Why do I rave? It’s a question that I brought up to the EDM Maniac team for building an editorial series, but also something that’s been weighing heavily on my mind for a long time.
My journey into raving began when I was 20, working at a fast-food restaurant, struggling to figure out what I wanted out of life. Every day felt like I was living this boring, mundane existence when I could be doing something more; something extraordinary.
Honestly, I was depressed and didn’t have anything I was passionate about. I was going through the motions of life, but never truly living, knowing that something was missing. I was frustrated with myself, never understanding why.
Then my friend convinced me to go to Insomniac’s first EDC in Las Vegas back in 2011. I had no idea what to expect, but I went to it with an open mind.
When I walked through the gates of the speedway and gazed down at the illuminated paradise below me, I was blown away. I found something I didn’t know I was looking for. People were being whoever they wanted to be. Everyone was smiling and friendly. They were free and it lit a passion in me that changed me forever.
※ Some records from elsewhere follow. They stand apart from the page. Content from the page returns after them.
Below is a small trained network, with its code and all its weights. Each question gives an input and a class and asks what happens when units are switched off, that is, made to give their printed mean instead of their output.

import numpy as np


def w(rows, s, z=0):
    codes = np.array(rows[::2]) - 128.0
    scale = np.full(codes.shape[1], s)
    scale[-1] = z or s
    return codes * scale


def f(y):
    return y / 2 * (1 + np.tanh(0.7978845608 * (y + 0.044715 * y**3)))


def log_softmax(a):
    a = a - a.max(-1, keepdims=True)
    return a - np.log(np.exp(a).sum(-1, keepdims=True))


def net(x, mask):
    res = np.array(x, float).reshape(1, 4) / 4 @ E
    y = f(res @ A[0][:, :-1].T + A[0][:, -1])
    res = res + np.where(mask, y, B[0][:, -1]) @ B[0][:, :-1]
    return log_softmax(res[-1] @ U[:, :-1].T + U[:, -1])


A, B = {}, {}
E = w([
[58,176,107,56,115,107,47,26,55],'x0',
[131,127,128,129,119,121,122,123,139],'x1',
[102,106,118,87,255,202,87,68,204],'x2',
[225,201,196,133,76,212,188,59,115],'x3',
],0.0082)
A[0] = w([
[128,146,142,102,103,155,125,87,107,97],'N1',
[246,134,151,165,111,218,201,147,198,141],'N2',
[62,121,109,124,166,101,92,108,123,119],'N3',
[158,125,129,119,172,168,148,104,163,121],'N4',
[193,145,158,138,52,101,169,182,91,181],'N5',
[132,132,138,129,117,129,139,144,130,117],'N6',
[92,133,141,137,129,132,119,124,140,119],'N7',
[152,139,119,150,42,77,156,170,66,255],'N8',
[122,100,133,132,149,100,131,198,165,173],'N9',
[87,111,128,107,242,193,88,66,215,152],'N10',
[148,131,142,135,109,127,138,142,130,130],'N11',
[111,104,113,144,156,104,144,226,187,186],'N12',
[152,130,136,161,98,133,157,146,118,157],'N13',
[67,115,125,118,122,70,92,119,76,150],'N14',
[113,75,110,146,162,90,126,252,191,205],'N15',
[41,124,108,116,149,67,72,113,91,132],'N16',
[113,121,125,129,88,73,129,144,76,171],'N17',
[141,137,129,141,120,147,149,137,142,138],'N18',
[141,123,134,138,135,162,119,126,156,126],'N19',
[155,182,145,102,93,164,116,5,55,56],'N20',
[141,161,126,125,101,170,128,42,77,83],'N21',
],0.013,0.0064)
B[0] = w([
[129,113,134,162,129,130,142,123,111,155],'N1',
[131,116,147,27,158,133,114,151,231,247],'N2',
[127,108,74,85,122,116,131,129,116,170],'N3',
[129,145,151,147,140,153,124,133,191,169],'N4',
[125,70,100,69,118,98,125,114,53,227],'N5',
[127,125,123,122,133,118,127,115,121,133],'N6',
[130,117,119,124,127,130,133,132,126,130],'N7',
[117,137,129,93,100,107,112,146,5,241],'N8',
[128,117,142,174,119,130,136,106,105,186],'N9',
[140,29,51,135,140,117,146,108,207,246],'N10',
[126,109,124,114,130,127,135,126,113,145],'N11',
[127,108,146,198,110,129,131,106,104,212],'N12',
[130,99,123,99,114,104,136,121,109,172],'N13',
[125,203,116,77,144,147,116,154,112,176],'N14',
[130,110,144,210,102,127,140,97,76,239],'N15',
[126,155,69,58,143,127,118,164,110,187],'N16',
[123,199,160,128,141,156,126,144,104,178],'N17',
[133,116,132,108,124,123,135,124,143,147],'N18',
[133,130,137,133,141,138,131,130,157,146],'N19',
[126,98,140,219,110,123,141,105,89,207],'N20',
[131,102,145,189,109,118,133,115,110,180],'N21',
],0.028,0.016)
U = w([
[112,143,216,188,76,109,128,108,50,251],'0',
[129,88,81,24,151,91,112,146,122,134],'1',
[135,100,125,236,137,145,163,72,148,121],'2',
[150,138,174,77,195,162,122,145,218,29],'3',
[95,254,124,76,148,143,82,191,97,75],'4',
],0.0078,0.0012)

Each question gives the input, the list of numbers given to net, and the class t.
The units are the neurons (one row each of A and B). Each row of codes is followed by its name. A weight is (code - 128) times the scale printed after its matrix; where a second scale follows, it is the last column's (A, B and U).
mask holds one flag per neuron, in row order. A switched-off neuron (its flag False) gives its mean, the last column of its row in B, instead of its output. The means were averaged over made-up inputs and are rounded, as every weight is.
A unit's drop is (log p(t) with every unit on - log p(t) with that unit switched off) / (log p(t) with every unit on - log p(t) with every unit switched off).
The circuit of an input: a set's keep is (log p(t) with only the set's units on - log p(t) with every unit switched off) / (log p(t) with every unit on - log p(t) with every unit switched off). Starting from the 12 units with the biggest drops (on a tie, the unit counted first), units are removed one at a time, each time the one whose removal leaves the highest keep (on an exact tie, the one counted first), for as long as the keep stays at least 0.8.
units of the circuit, in order: the units of the circuit, biggest drop first
unit that matters most: the unit with the biggest drop
top k neurons: the k neurons with the biggest drops, biggest first
drop of u: that unit's drop, to one decimal
input [-6,7,-6,0], class 0: units of the circuit, in order	(N8)
input [1,8,2,8], class 2: top 2 neurons	(N20, N21)
input [-6,-6,1,2], class 3: units of the circuit, in order	(N2, N8)
input [0,-2,1,4], class 3: top 2 neurons	(N15, N8)
input [4,0,-4,1], class 0: top 2 neurons	(N2, N20)
input [6,3,-6,1], class 0: top 2 neurons	(N20, N2)
input [-2,7,1,8], class 3: top 2 neurons	(N2, N8)
input [8,0,-3,0], class 4: top 2 neurons	(N16, N14)
input [1,-7,-8,-5], class 4: top 4 neurons	(N14, N16, N20, N17)
input [0,8,-4,7], class 1: top 3 neurons	(N2, N15, N5)
input [-2,4,-5,0], class 0: top 2 neurons	(N10, N16)
input [1,5,7,2], class 2: top 2 neurons	(N2, N10)
input [-1,4,2,0], class 2: top 2 neurons	(N2, N5)
input [5,7,1,6], class 2: unit that matters most	N8
input [-7,-3,-1,-4], class 0: drop of N10	0.3
input [2,-1,-2,-8], class 4: drop of N16	0.2
input [-1,8,3,7], class 3: drop of N2	0.7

I fell in love and realized that this was the extraordinary thing I was looking for. Raving changed me to my very core. My entire outlook on life did a complete 180. It was the happiest I’ve ever been. I realized that I wanted raving to be a part of my life forever. It gave me an outlet to feel accepted, something that I never thought I’d experience. An outlet to confront the unhappiness and loneliness I was feeling.
After seeing the immense positive impact raving had on me, I decided I wanted to get more involved, so I began writing for a blog called EDMSauce. I exposed myself to tons of new music and started giving back to the community that gave me so much. Going to raves was a weekly thing for me and I loved every minute of it. It helped open doors for me and gave me opportunities that I could only dream of.
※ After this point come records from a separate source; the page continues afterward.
Below are the code and all the weights of a small trained network. Each question names an input and a class and asks about switching units off, where a switched-off unit gives its printed mean instead of its output.

import numpy as np


def w(rows, s, z=0):
    codes = np.array(rows[::2]) - 128.0
    scale = np.full(codes.shape[1], s)
    scale[-1] = z or s
    return codes * scale


def norm(h):
    return h / np.sqrt((h * h).mean(-1, keepdims=True) + 1e-5)


def f(y):
    return y / 2 * (1 + np.tanh(0.7978845608 * (y + 0.044715 * y**3)))


def log_softmax(a):
    a = a - a.max(-1, keepdims=True)
    return a - np.log(np.exp(a).sum(-1, keepdims=True))


def net(x, mask):
    res = np.array(x, float).reshape(1, 5) / 4 @ E
    u = 0
    for l in range(3):
        y = f(norm(res) @ A[l][:, :-1].T + A[l][:, -1])
        res = res + np.where(mask[u : u + 8], y, B[l][:, -1]) @ B[l][:, :-1]
        u += 8
    return log_softmax(norm(res)[-1] @ U[:, :-1].T + U[:, -1])


A, B = {}, {}
E = w([
[101,116,195,109,112,183],'x0',
[171,131,187,235,64,144],'x1',
[111,227,204,167,200,72],'x2',
[133,120,177,125,140,157],'x3',
[249,146,61,126,163,230],'x4',
],0.0011)
A[0] = w([
[89,144,67,28,192,184,33],'L0N0',
[207,142,63,104,129,125,60],'L0N1',
[129,221,96,134,142,150,182],'L0N2',
[109,215,245,210,150,154,75],'L0N3',
[43,4,68,223,12,31,1],'L0N4',
[133,93,36,32,195,147,48],'L0N5',
[114,31,102,162,1,136,139],'L0N6',
[22,123,255,103,146,85,155],'L0N7',
],0.003,0.0013)
B[0] = w([
[117,145,186,38,150,148,141],'L0N0',
[49,83,122,180,128,107,135],'L0N1',
[44,19,164,136,128,90,166],'L0N2',
[57,140,115,147,71,221,213],'L0N3',
[209,205,99,121,102,3,200],'L0N4',
[138,244,183,126,121,175,161],'L0N5',
[201,246,131,154,77,101,202],'L0N6',
[31,129,24,197,162,160,249],'L0N7',
],0.003,0.0017)
A[1] = w([
[87,173,250,219,101,216,71],'L1N0',
[181,74,93,21,219,179,93],'L1N1',
[108,135,67,84,157,185,139],'L1N2',
[50,120,104,95,191,131,157],'L1N3',
[183,172,44,91,85,144,73],'L1N4',
[251,55,145,192,192,190,151],'L1N5',
[38,183,28,81,137,29,6],'L1N6',
[245,212,65,127,136,188,118],'L1N7',
],0.0031,0.0015)
B[1] = w([
[164,122,96,96,2,234,243],'L1N0',
[118,236,242,186,110,202,166],'L1N1',
[74,180,217,203,133,112,183],'L1N2',
[79,130,68,171,187,20,224],'L1N3',
[120,35,170,193,68,201,165],'L1N4',
[94,41,40,61,98,18,213],'L1N5',
[208,50,141,124,106,67,213],'L1N6',
[67,21,138,95,83,104,242],'L1N7',
],0.0026,0.0011)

Raving and my knowledge of all facets of dance music became the foundation of where I would start my career. I was working at a bar when I was scouted by a temp agency for a new job. It was at a tech startup and I found myself helping in almost every part of the company.
I saw it grow from an idea on a whiteboard to an app we were able to download and use. I stayed with them for an incredible three years where I learned from amazing people who impacted my life beyond belief. They saw something great in me that I didn’t see and motivated me to strive for something more. It was a lot of tough love and trial by fire, but it drove me to give it my all and want to excel in everything I do.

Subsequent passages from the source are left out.